Equinor hieß früher Statoil und ist ein norwegischer Energiekonzern, der Öl und Gas fördert. Hauptaktionär ist der norwegische Staat ist. Als Europas größter Gaslieferant versorgt das Unternehmen Millionen Menschen mit Energie und treibt den Wandel hin zu einer klimafreundlichen Wirtschaft voran.

Warum beeinflusst der Ölpreis die Kurse von Ölkonzernen sofort?
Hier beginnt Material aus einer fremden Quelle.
Each row comes from the steps of one path. Every step used is in the known rows, and no mark comes twice. Write the path behind each row, first mark first.
Known rows
beva > bebe > kema: -32 -10  19  11 -20   3  24   6 -38  11  20 -24  22 -17  -3  12 -24  -5  50 -19 -27  22  12 -13  -9  17  -3 -12  -2 -11  -6   7   6  -9  26   5   4
basa > mikil:   1   4  -8 -12  36   0  -2 -20  -1  -6   8  -4  -6 -17  19  -7 -29  -6  28 -37  -6  22   0   8 -13  -6  31   1  -7 -31   5  26  -6  -7   7 -14   9
kema > bebe > beva > basa > mikil:  14 -16 -13 -15 -14   3  15   6 -18  20 -15   3  44 -39  11   0 -59 -23  62   0  -2  23  23  10 -24  49  31   3 -32 -23 -16   4  -9  -5  13 -20  23
mazi > kema > bebe > beva:  13 -31  13  -1 -26  14  16  -9 -22  -9 -25  18  64 -18 -12   4 -22   1  63  21  -2  11  15  -1 -19  36   1  20 -28 -19 -18 -22   6   3  48 -12  30
tazat > redite > beva > basa > mikil > nugofab:  30   1 -31 -15  15   2  -8  36 -12  40  14 -48  34  -9  -1  47 -83 -18  40 -30   2   1  31  50 -16  46  28   4  -4  -4  -8  23 -19  11  -7 -29  19
dufitel > tazat: -12   1  13  -9  28  -1  13 -35 -16  -7  -5  -8   8 -10  15  24  -3  -3   6 -20  -2   2  16   1 -24  10  -3  -8 -11  -1 -18   8  17  -1  22  -8   9
redite > beva:  20 -19  -1 -14  18   6  12   0 -14   4  -1   0  33 -15 -10  33 -24  -4  28 -22 -12  -9   0  24 -42   6 -16  18  -1 -22  -2  -3  14 -11  -2 -18   5
tazat > mazi > kema > bebe > beva:   6 -38  15 -12 -13  13  13  -5 -27  -5 -20  24  65 -32 -48  20 -42  -1  54  13 -10  -6   5 -21 -16  47  10  44 -22 -19 -17 -31  -2  11  24   0  47
zaso > tazat: -10  -7   8   5  25 -20  -1 -27 -17  11  -3 -19 -10 -20  19  32  -8  19  38 -18  -3 -15   3   8 -22  -6  -7 -19 -19  -5 -24   8  35  -6  12  -6 -14
taze > beva > bebe > kema: -37 -20  27  13 -30   6  45   7 -59  -2   3  -6  27 -20  -6  24 -34   0  60  -2 -24  16  10  -4 -14  24  -1  -4 -15 -31  13   1  30   2  30  -6  16
bebe > beva:  17 -22  16 -17  -1  15   8  -7 -17   7 -10  -7  25 -30   9  19 -19  10  38  12   0  10   7   7 -20   9  -7  18 -13 -23   2 -10  23 -10   6 -11  19
dufitel > tazat > mazi: -18  -5  15 -21  43  -3   8 -33 -21  -3  -3   0   9 -23 -21  41 -22  -3  -6 -29  -8 -15   3 -18 -20  19   6  14  -7   0 -17  -3  11   8  -3   2  27
vividod > beva > basa > mikil: -13 -18 -17 -37  -2 -14   5  10   3  11 -14  -9  -9 -17  20  25 -53 -31  45 -14   1  10  27   5 -26  30  21   3 -34 -45 -14   3 -11  11 -12 -31  18
basa > beva: -10   2  -5  -5   7   8   5   0   6   2 -16 -11   8 -11 -17  19  -2  10  22 -14 -12  -5  -9  22 -21   9  12   0 -15 -20 -13  20  11  -7   6 -12   8
taze > beva:  -8 -13   7 -14   0   5  22 -21 -24 -17  -9  13  10  -3   5  36 -12  10  40   2  -6  -1  -2  13 -29   6   0  12 -12 -32  14  -6  30  -2  12 -18  19
redite > beva > taze:   1 -10  17 -24  10  -1   8  12 -23   1  -5   5  42 -25 -14  22 -18 -23  27 -39 -20   6  13  25 -36  21 -26  -1  -1 -28  -4  16  -2 -18 -10 -21  12
redite > beva > bebe > kema: -10 -28  18  14 -14   7  35  28 -47  20  13 -18  52 -33 -19  22 -45 -14  48 -28 -31   6   9   3 -25  24 -15   4  -7 -21  -4   4  15  -5  16  -4   1
zaso > tazat > mazi > kema: -13 -27  14  12  27 -21 -21 -19 -20  -1  -9  10   5 -23 -23  43 -30   6  22 -18 -18 -35  12 -24 -19   7   0  12 -14 -14 -28 -14  21  22  26  -3  17
dufitel > tazat > redite:  -5  10  13 -15  34  -7  12 -18 -10 -10   8 -41  14   0   2  36 -24  -3   7 -29  14   9   7  22 -25  24 -15  -6 -14  23 -28  14  13   3  21   7  11
bebe > beva > vividod:  15 -18  12 -19 -12  -2  11   4 -17   9 -28 -33  12 -36  12  20 -17 -13  36  11 -10  13   6   5 -38  15 -17   6 -34 -37   7   3   3   6  -3   1  34
vividod > beva > toki:   1 -11  -9 -55   1   3  30  -6  -3   3 -35 -30  -9 -26   7  27  -5 -28  48   5   4   2   7   2 -29  25  -5  27 -24 -44 -41   0  25  19  -8  -9  24
beva > basa:   3  -7 -18 -17 -15 -10 -16  -9  -8   9   5   0   3   4  12  41 -19 -17  23  -2 -21  -2  29   1 -35  19 -11   0   7  -2 -18 -12  -8  -6   3 -20  14
dufitel > tazat > redite > beva > bebe > kema > mazi:   0 -28   6  29  17  -9  58  31 -63  18   8 -59  78 -63 -36  28 -73 -17  26 -50  -5  -9   8  25 -20  57 -33  -7 -13  19 -21   3  27   4  51   1  48
vividod > beva > redite: -14  -8   2 -28  15  -1  16  18  -4 -10 -12 -25   6 -18 -17  33 -28 -17  40 -23  10   1 -13  19 -27  18 -16   3 -35  -9 -15   6  14  -9   2 -43   8
mikil > nugofab:  -5   6  -8 -16   0  13  -3 -24 -19  18   9 -29  10   7   9  34  -2  24  45   6  -2  -3   9  13   3   3  25  -2   4  -8   4   8  -5  -9   2 -18  15
zaso > tazat > mazi > kema > bebe > beva > redite:  -3 -32  22  24  20  -6   8  17 -40   6 -28   0  58 -60 -54  30 -61  -7  53 -18  -4 -28  -7  -4 -15  45  -2   8 -54   8 -44  -4  29  15  47 -28  19
taze > beva > vividod:  -7  -9   5 -16  -9 -13  25 -11 -24 -17 -29 -14  -3  -4   5  36 -10  -9  36   2 -16   3  -1  10 -45  13 -10   0 -30 -43  17   4   7  15   0  -6  35
kema > mazi:  17 -13 -27  -2  19  -9   8 -23 -22  -5  -3 -12  22 -29  -4  12 -10   8  24 -18  -6 -15  -9   8 -21   4 -11   8  12  -6   1 -13   7 -22  24 -17  50
nugofab > mikil:  -5  -6 -17 -15  23   7  18 -23   8 -16   3  -5  10 -33   5   8  -2 -10  27 -19  13 -18  -5  13 -14   6  22  -6  -7 -25  -1 -13 -17  -6   4 -16  32
tazat > mazi > kema > bebe > beva > basa > mikil:  10 -36  -8  -9 -12   2  -6  14 -19  10 -21  31  56 -41 -28  13 -81 -35  48  -1 -18   5  33 -20 -17  63  38  32 -26 -29 -20 -21 -24  26  23 -17  52
tazat > zaso: -23 -12   7 -31  21   6   6  -9  -5   2  -4 -12  20   3   8  -2 -16   7  28 -11 -25  17 -10   6 -34  19  10  28  12  -8  -1  15  -7 -10   3 -11  -1
zaso > tazat > redite > beva:  19 -13   9   2  38 -17  12  13 -16  18   3 -46  27 -23  -6  55 -49   8  38 -38   8 -23  -5  46 -37  19 -30  -3 -22   6 -32  14  42   3   6  -1 -17
mazi > kema > bebe:  -4 -12  -4   0 -13   0   8 -24 -11 -21  -8  18  42  16 -16   4  -4  -4  55  -2 -10   6  10  -5 -21  24   9   8 -15  -4 -23 -10 -14   1  46  -8  20
zaso > tazat > redite > beva > taze:   0  -5  25  -7  30 -24  10  26 -25  16  -2 -40  33 -34 -16  43 -43  -8  37 -53   1  -7  10  46 -33  34 -39 -23 -23   2 -37  32  27  -7  -1  -4  -6
vividod > beva > bebe > kema: -48 -27  24 -14 -35   0  45  18 -37  15   0 -35  20 -27 -11  23 -33 -11  69  -4  -6  16   9 -14 -10  30  -7  -4 -34 -32 -10  -7  11   1   8  -1  12
vividod > beva > bebe: -41 -10  13 -35 -11  -9  40  12  -6   3  -4 -25   9 -11  -6  40 -21   2  62  -5  -3  13   2   0 -16  35   2 -13 -48 -37 -11   8  -1  -6 -10  -9  11
toki > beva > redite: -14  11  -5  -8  32   3   9  24 -29 -20  -2  -9  23 -14 -14  24 -19 -13  30 -24 -29   2  -6  25 -46  12 -15 -20 -16   9 -19  17  17  -3  21 -49  31
toki > beva > basa: -13  -5 -18 -23 -10  -9  -1  15 -27  -1  -6   9  16   1  10  45 -17 -16  35  11 -42  -6  35  10 -56  30 -13 -15  -3  -4 -28 -11   3  10   5 -33  41
mikil > basa:  -5   3  -7 -23   3 -11  -8 -29 -16  -1  31   4  23  15   0  48  10  16  48  -6 -11 -19  -4   7 -13   3 -16  12   0  -6 -12 -19   5 -19  11   2   7

Write each row's path
-34 -22 -34  32 -13  -5  48  20 -38  13  12 -20  70 -73 -45  13 -17   1  57 -23  -6 -54 -16  21  21  48  15 -20 -26 -24 -13 -20  -9 -13  44 -10  71
nugofab > mikil > basa > beva > bebe > kema > mazi
 -1   8 -31 -13  -1   0 -21  -6 -14  32   9 -22  -1  -3  28  25 -42  -9  39  -9 -11   9  36  14   0  20  51 -13   0 -19  -2  20 -26   2   2 -35  19
beva > basa > mikil > nugofab
-36  -9  20 -25  34   1  17 -22 -17   1 -18 -12  23  -7  16   1 -17  -3   7 -20 -17  15   5   0 -34  30  10  16  -5   3 -14  23   8   1  18 -12   0
dufitel > tazat > zaso
-16  -9 -26 -39 -14  -5   3   6  -9  37 -10 -32  -2 -11  22  36 -53 -14  60   5  10   3  37  12   0  37  50  -4 -32 -40  -4   8 -20  14 -14 -42  24
vividod > beva > basa > mikil > nugofab
-11   2 -25 -19  18 -10  -2  17 -21   1  -5  10   9 -14  23  16 -43 -28  35 -15 -37  12  33  12 -48  25  21 -19 -13 -25 -18  13  -8  14   7 -37  42
toki > beva > basa > mikil
 13 -22 -17   4 -38  12  -4   8 -28  31 -22   4  61 -20   9   7 -62 -15  74  25  -2  16  52   3   6  59  55   1 -31 -27 -13   1 -26  20  43 -39  42
mazi > kema > bebe > beva > basa > mikil > nugofab
 12  -4  -4 -25   4   8  27 -19 -23 -13 -32   1   1 -21  11  28  -7 -19  38   8 -11   2   6  11 -34  17   2  27  -5 -44 -20   4  44  17  13 -15  29
taze > beva > toki
-18  10 -31   5  28   4  10  20   9 -11   8  -8  41 -36 -43  32  -5 -11  34 -38   7 -52 -27  51   1  29  13 -16 -36  -4 -25   4  -7 -14  25 -45  26
nugofab > mikil > basa > beva > redite
  7 -37  -7  30  -4  -3  44  27 -61  20   5 -24  70 -62 -29  14 -51 -12  44 -33 -28 -11   0   8 -21  31 -23   5   3 -17   4  -9  17 -14  35 -14  42
redite > beva > bebe > kema > mazi
 16  -6  14 -13  44  -2  24   7 -16   0   0 -35  42 -12 -14  49 -47 -11   7 -39  11  -5   6  39 -40  33 -24   8 -14  13 -27  12  22   7  14  -1   7
dufitel > tazat > redite > beva
 -8  -2 -24 -18  14  -2  11 -29  -1 -13  29   7  31 -16   0  34  10   2  46 -11  11 -41  -8  18  -4  14   9   0 -10 -17  -9 -34 -15 -13   9  -9  31
nugofab > mikil > basa
-17 -20  17  -2  32  -3  -7 -28 -18 -17 -12  22  21 -13 -29  37 -28 -16  -7 -21 -17 -14  24 -31 -18  23   3  24  -9  -7 -23 -15   2  27  33  -5  40
dufitel > tazat > mazi > kema
-31 -39  -2   1 -26  -8  55  17 -50  15  -6 -40  37 -55 -21  12 -39  -7  67 -11  -4  -2   1 -12  -4  37 -13  -3 -25 -28  -4 -20  13  -5  25 -11  52
vividod > beva > bebe > kema > mazi
-33  15   5 -21 -10  -9  -6   4 -13   3   5   7  36  -5 -30  34  16   5  40 -22 -23 -12   4  29  -3  31 -14 -16 -19 -21 -24  21  -7 -24   4 -10  16
mikil > basa > beva > taze
 23 -26 -18 -15  -8  -6  -5  16 -13  19  -2   4  33  -9  -5  55 -41 -27  22 -12 -25 -16  28  21 -52  30 -22  12   5 -12 -15 -16   4   1  -6 -30   8
redite > beva > basa
 39  -4  -6  -6  41 -14  19  17 -15  24 -17 -59  18 -43  -1  48 -42 -20  39 -33   2 -22   3  42 -43  31 -30  12 -16  -3 -64  24  56  23   9   3  -3
zaso > tazat > redite > beva > toki
 -1   8 -42 -19  13   8  23  -3  12   2 -18 -10  25 -44 -19  26  17 -22  40  -8   2 -50  -9  33  -3  35  22  10 -22 -41 -52  -1   3  11  11 -11  43
nugofab > mikil > basa > beva > toki
-15 -13  10  -6  37 -20  -4 -24 -20  15  -1 -12  -7 -33 -14  47 -25  18  25 -28 -11 -32 -10 -10 -20   7   2   3 -15  -6 -25  -2  27   3  -7   5   1
zaso > tazat > mazi
 32 -24   0 -10 -24  18  23  -6 -21  -1 -47   5  56 -33  -7  -4 -16 -29  65  28  -8  12  24  -5 -23  45   2  35 -22 -32 -51  -9  21  22  49  -7  43
mazi > kema > bebe > beva > toki
 10  -8 -20 -14 -24  14  12   4 -30  45 -13 -18  51 -31  14  12 -57  -4  75  19   5  17  31  17   6  54  58  -6 -29 -19  -8  10 -18   0   9 -30  28
kema > bebe > beva > basa > mikil > nugofab
-14  10 -16 -15 -11 -20  -2   4  -2   9 -10 -27  15   1 -21  45  13   1  38  -7 -27 -26 -12  24 -25  23 -11  -8 -38 -25 -19  11 -11   2  -1   9  22
mikil > basa > beva > vividod
 24 -19 -24 -10  20  -7  -7  20  -8  18  -1   6  25 -24   9  25 -66 -38  22 -37 -21   3  28  23 -42  22  13   7  -7 -31  -8   8  -6   4  -3 -34  10
redite > beva > basa > mikil
-44   8 -22  -2   2  -5  31  13   7  -1  16  -5  42 -28 -32  37   2  12  52 -22  -5 -38 -11  31   8  45  30 -32 -48 -34 -22   7 -23 -14  10 -11  30
nugofab > mikil > basa > beva > bebe
-13 -22  -7  26 -11  -7  32   5 -56  12  12 -31  39 -47 -13   2 -29  -1  46 -22 -25   1   4 -10  -4  23 -11  -8   8  -7   0  -6   7 -17  44  -4  46
beva > bebe > kema > mazi
-14 -24 -12 -44 -28 -12   6   6  -4  13 -15  -9   2  -3   8  52 -27 -22  44  12  -1  -8  29   4 -36  35 -15  10 -23 -24 -23 -25   0   6 -14 -25  19
vividod > beva > basa
 -3 -18  -7 -17 -25  -7   6  -7 -24  -4 -12  19  10   2  10  55 -30 -11  34  13 -18  -6  28  10 -41  27  -7   7  -6 -21   1 -20  17   6   9 -30  25
taze > beva > basa
 -7 -22  34 -11 -34   8  15   2 -33 -12 -30  24  72 -25 -20  -8 -16 -18  66   8 -11  29  31  -2 -12  48  -9  -1 -27 -26 -20  -2 -10  -4  41 -14  41
mazi > kema > bebe > beva > taze
 10 -13   8 -21 -26  -2  35  -1 -24   7 -35 -34  41 -30  -6   7 -13 -10  63  13  -4  13  -7   8 -36  38  -5   0 -48 -26  -7  -1 -10   0   1  10  32
kema > bebe > beva > vividod
 35 -16   3 -28   1  18  15  -5 -16  15 -33 -18  15 -49  18  11 -16 -20  40  17  -5  12  14   5 -24  19  -8  33  -6 -38 -31   4  37  12   9  -6  30
bebe > beva > toki
 21  -5 -11  -8  42 -12   6  26  -9  14   1 -26  34 -25   2  40 -86 -44   2 -55   1   5  38  38 -42  50   1  -2 -23   3 -31  25   1  19  13 -20  15
dufitel > tazat > redite > beva > basa > mikil
 15 -35  -3  -1 -53   3  -1   7 -23   8 -26  27  65 -11  -6  23 -37 -22  60  33 -13   5  45  -4 -30  57  -4  15 -21 -11 -31 -34  -6  12  43 -22  35
mazi > kema > bebe > beva > basa
 -5 -10   5  -6  12  -3  30  22 -14   9  10  -9  39 -17 -17  39 -33  -3  38 -31 -25   4   4  19 -32  27  -7  -6 -21 -28  -8  18   3 -12  -2 -11   3
redite > beva > bebe
 -3 -13  35 -26 -10  11   7   2 -27   5 -15   1  34 -39   4   9 -15  -8  39  -4  -8  26  22   8 -14  22 -18  -3 -13 -30   0  10   8 -20   1 -15  28
bebe > beva > taze
-34  11   0   1   0   0  22  20   4   7  -7 -17  15 -13 -24  24 -11  12  33 -23 -27   8  -3  21 -11  29  21 -27 -35 -27 -21  42  -1 -12   8  -9   7
basa > beva > bebe
-12 -28  34 -21 -22   8  10   6 -35  -8 -25  30  75 -40 -57  10 -35 -19  53  -2 -18  10  19 -18  -9  62  -2  21 -24 -25 -18 -11 -18   4  18  -4  56
tazat > mazi > kema > bebe > beva > taze
-20 -33   2  29 -20  -3  52   5 -72  -1  -5 -10  45 -50 -17  16 -39   4  56  -9 -21  -5  -1  -2  -7  29  -8  -1  -6 -28  18 -12  33  -6  49 -14  58
taze > beva > bebe > kema > mazi
-30 -13 -18  28 -23 -10  29  18 -51  21  17 -23  64 -41 -43  26 -15  14  59 -19 -31 -30 -10  10  11  41 -10  -9 -15  -9 -15  -6  13 -20  45  -2  46
mikil > basa > beva > bebe > kema > mazi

Da die Einnahmen von Ölkonzern direkt an den Marktpreis des geförderten Rohstoffs gekoppelt sind, reagieren deren Aktienkurse unmittelbar. Steigt der Ölpreis, wachsen die erwarteten Unternehmensgewinne und auch der Wert der noch nicht geförderten Reserven, was sofort zu Käufen durch Anleger führt. Da sich die Förderkosten für Rohöl udn Erdgas kurzfristig kaum ändern, fließen Preiserhöhungen fast direkt als zusätzlicher Gewinn in die Unternehmenskasse.

Was ist der "Aktien für die Wwigkeit"-Index?

Der „Börse Online Aktien für die Ewigkeit Index“ (ISIN: DE000SL0F997) ist ein globaler, branchenübergreifender Aktienindex, der von der Redaktion des Finanzmagazins BÖRSE ONLINE konzipiert wurde. Er bündelt 30 Qualitätsunternehmen, deren Geschäftsmodelle so krisenfest und überlegen sind, dass sie voraussichtlich auch in den nächsten 100 Jahren erfolgreich am Markt bestehen werden.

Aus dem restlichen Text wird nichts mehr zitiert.